Eko Darmoko
Harian Bhirawa, 12 Juni 2020
Dahi legam itu matang digoreng matahari. Pasir emas Sanur mengasinkan dahi
legamnya serupa telor ceplok. Sedangkan asam membuncah dari bulir keringatnya.
“Bapak pasti pulang, Nak! Temani ibumu yang sedang merakit harapan di
rumah,” katanya sambil menyeka dahi legamnya menggunakan punggung tangan.
Ayu hanya meringis. Lambaian tangan Ayu, di mata bapaknya, kian lama kian
kerdil dijilat gelombang. Sedangkan perahu mesin sewaan yang ditunggangi
bapaknya, merayap menuju pulau seberang.
Harusnya, Ayu memiliki saudara kembar berusia tiga tahun sebagai teman
bermain. Namun, satu tahun lalu, kembaran Ayu dijemput malaikat pencabut nyawa
yang menyaru sebagai Aedes Aegypti.
Bapak Ayu, si pemilik dahi legam, sudah mati-matian menyelamatkan anaknya
dari serangan Aedes Aegypti. Mesin
perahu satu-satunya yang dimiliki, dijualnya kepada cukong Gianyar. Namun apa
daya, mesin perahu yang sudah dirupiahkan itu tak mampu menyuap malaikat
pencabut nyawa.
“Mengapa di Bali harus ada demam berdarah, Pak?” tanya Ayu usai melihat
jasad kembarannya.
“Karena malaikat tak punya pekerjaan lain,” jawab si bapak. “Relakan
saudaramu. Di pantai, kau akan menemukan saudara baru,” sambungnya.
Jelas, Ayu yang masih polos, tak akan mengerti maksud ucapan bapaknya.
Namun, kepalanya manggut-manggut sambil lidahnya menjulur, menjilati es krim
buatan pabrik.
Melihat perahu mesin bapaknya hilang ditelan jarak, Ayu masih menggelayut
di bibir pantai. Ujung jari kakinya mengebor pasir—menciptakan lubang. Lubang
jadi, Ayu menguburnya lagi. Begitu ia mengulanginya hingga belasan kali.
Tak jauh dari Ayu, gerombolan bocah pantai riang bermain tali. Ayu tak
berminat untuk gabung. Yang ada di benak Ayu hanya menunggu bapaknya pulang dan
menunaikan tugasnya; menemani ibunya merakit harapan.
“Maafkan bapak, Nak, yang selalu menyuruhmu menjaga ibu.

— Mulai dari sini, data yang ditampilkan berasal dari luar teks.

These are the activations of a small neural network, seen along a few directions. Each row is one input.
Each table varies a few parts of the input and shows all the possible inputs, shuffled.
A made-up example of a description, with smaller parts first: one of 5 places around a ring, together with either a single point or one of 11 places around a ring or (one of 3 separate values, together with one of 6 places along a line).
Shared parts are said once, and a part with two or three values counts as separate values.

Other details of the inputs vary at random and push rows far along two fixed directions, the same in every table; ignore that.

Rows:
row 1: [ 50   7 -10  42   1 -16  -5   0 -15   9 -17   6   4   5 -10  -7 -29]
row 2: [-31 -27  23 -30 -35  56   4  55  69  19  10 -48 -16   9  26   0  19]
row 3: [ 47  11 -29  29 -10  -9  -3 -18 -12   5 -21   8   1   8  -9 -10 -30]
row 4: [-50 -63  42   6 -30  18 -28  23  69   5   7 -46  14   2  43   7   8]
row 5: [ 11  36 -22  21 -12 -19   9 -23 -15 -23 -17  18 -20 -21   1  -1 -18]
row 6: [-36 -66  31  10 -34  33 -30  27  65  14   5 -50  17   8  31   9   9]
row 7: [ 34  28  16   7  -3   3   0  -8 -12  10 -10  25 -24   5 -33  26 -26]
row 8: [-53 -54  52 -11 -33  24 -22  34  65   4  13 -40   0   3  35  11   4]
row 9: [-38 -62  12  -3 -43  42 -29   9  68  11   2 -49  15  11  32   6   6]
row 10: [ 12  47  -8   2 -12 -12  16 -11 -21 -16 -15  23 -42 -12  -5  10 -12]
row 11: [ 23  32  25   6  -1 -14   2 -12  -8  -1  -8  30 -29  -1 -21  26 -29]
row 12: [-39 -35  26 -32 -41  60  -5  22  69  17   6 -37 -22   6  26  21  14]
row 13: [-18   1 -20 -86  90  15  19  -8 -50  27  35  19  62   1 -35 -24  95]
row 14: [ 24   5  -1  29  -8 -26 -16 -42  -9  -6 -17  20  -1   2  -6   9 -35]
row 15: [ 34  16 -11  20  -6   2  -3 -35  -4   4 -15  23 -10  -6 -19  15 -29]
row 16: [-48 -48 -14  -3 -40  27   0  33  58  -9   9 -59   2  12  56 -21   9]
row 17: [-51 -18 -28 -56  86 -27 -10 -29 -65  -9  32   9  95  -9 -20 -36  99]
row 18: [ 13  48   5   9  -9 -19  10   3 -22 -16 -12  20 -36 -10 -15  12 -16]
row 19: [ 21  20  -2  17  -2 -15   0 -40  -2  -7 -13  28 -13 -13  -7  13 -30]
row 20: [-63 -39  32  -7 -42  19 -14  50  51 -12   7 -50  -8  -6  41  -4  17]
row 21: [-52 -23 -10 -45 101 -35 -11 -11 -69  -4  36   7 102 -12 -22 -33 104]
row 22: [ 25  41 -24   1  -4  -6  34   0 -21  -9  -5  18 -43   4  -1   0 -21]
row 23: [ 44  26 -30  17  -4   4  12 -16  -4   6 -17  16 -11  -6 -10  -7 -26]
row 24: [ 25  42 -12   8   0 -12  28  14 -22  -9   0  15 -37   6  -9   1 -24]
row 25: [ 36   6  18  27  -3 -11 -14  -8 -21   8  -9  20  -7   5 -27  18 -35]
row 26: [ 24  31 -39  20  -3 -13  26 -11 -15 -16  -7  15 -21  -5   6 -11 -27]
row 27: [ 22  31  12  -2  -5  -8   9 -27  -8  -1 -12  32 -36  -4 -13  24 -24]
row 28: [ 26  20  -9  27   0 -26  15  15 -30 -12  -2  11 -21   6  -4  -8 -33]
row 29: [-37 -27 -26 -45 106 -29   7   2 -68   2  46   3  97   4 -16 -43  93]
row 30: [ 46  16   1  24  -2  -9   1  10 -20   9 -11  12 -10   6 -18  -4 -32]
Each input here is: one of 5 places around a ring, together with one of 6 places around a ring.
Question: Changing only the place on the ring of 5 turns row 30 into row 20. The same change can be made to row 3. Which row results?
Answer: row 17
Question: Which other rows does row 23 become when the place on the ring of 5 takes its other values? List them by row number.
Answer: row 5, row 15, row 19, row 26

Rows:
row 31: [ 51  60  12  74 -26 -54 -14 -34 -47 -29 -34  45 -47 -17 -36  37 -67]
row 32: [105  57 -26  65 -11  -8   4 -42 -23  14 -43  43 -32 -11 -43  15 -76]
row 33: [ 20   5   4 -36 116 -31  -8 -54 -76  27  26  68  76  -7 -73   7  48]
row 34: [  31   28  -29  -41   89  -24  -15  -37 -101   21    4   44   80   -2
  -71  -28   73]
row 35: [ 13 -20  29  26 -52  15 -12  52  34   9 -17 -36 -29  21  18  -1 -33]
row 36: [ 25  12  -5  58 -25 -39   9   9   7 -19 -19   0 -33  -1  34 -12 -57]
row 37: [ 67  72 -33  79 -34 -34  -4 -27 -52 -30 -51  37 -43 -24 -34   7 -65]
row 38: [-73 -20  45 -53 -70  64  17  45  98  -2  14 -44 -72  -5  54  30   5]
row 39: [-60 -12  20 -46 -60  64  36  87  95  -4  24 -62 -68  16  62  -1   4]
row 40: [-64 -74 -18 -66  74  10   4  11 -18  14  66 -25  91  29  14 -35  85]
row 41: [-58  -8   1 -49 -77  86  33  55 105   2  -3 -61 -69  -4  61   7  25]
row 42: [-27 -69  36   6 -51  64  -4  72 105  22  15 -68 -11  12  53   5 -12]
row 43: [ 15  19   5  61 -39 -21  -1  34 -11 -24 -16  -8 -39  -5   4   2 -48]
row 44: [-83 -77   6 -77  68  12 -15 -28  -1  11  55 -16  89  17   4  -9  84]
row 45: [ 80  52  23  56 -24 -42 -21 -33 -41   3 -47  48 -41   7 -41  35 -75]
row 46: [-73 -41 -24 -66  61   0  -4 -10  -2   1  33 -23  99 -21  19 -46 114]
row 47: [ 11  10  22  45 -32 -35 -11 -30  19 -25 -27  13 -32 -12  23  16 -56]
row 48: [ 19   6 -67 -36  93 -29   6 -69 -90   7  20  44  80   7 -48 -27  50]
Question: Changing only one part turns row 38 into row 39. The same change can be made to row 47. Which row results?
Answer: row 36
Question: What is each input in this table made of?
Answer: one of 3 separate values, together with either a single point or one of 5 places around a ring
Question: List by row number the other rows that have the choice among 3 separate values in common with row 32.
Answer: row 34, row 37, row 41, row 46, row 48
Question: Which other rows does row 44 become when the place on the ring of 5 takes its other values? List them by row number.
Answer: row 31, row 33, row 45, row 47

Padahal,
seharusnya kaulah yang dijaga ibumu,” ceracau pemilik dahi legam dalam
hati—sambil terombang-ambing di tengah lautan, mengantarkan sekawanan turis
Paris menuju pulau seberang.
Hingga cerita ini ditulis, Ayu tak tahu di mana letak pulau seberang yang
dimaksud bapaknya.
Sorot pandang Ayu masih menembus luas lautan. Dari pinggiran Pantai Sanur,
Ayu memelintir ujung rambutnya yang menguning karena ulah matahari.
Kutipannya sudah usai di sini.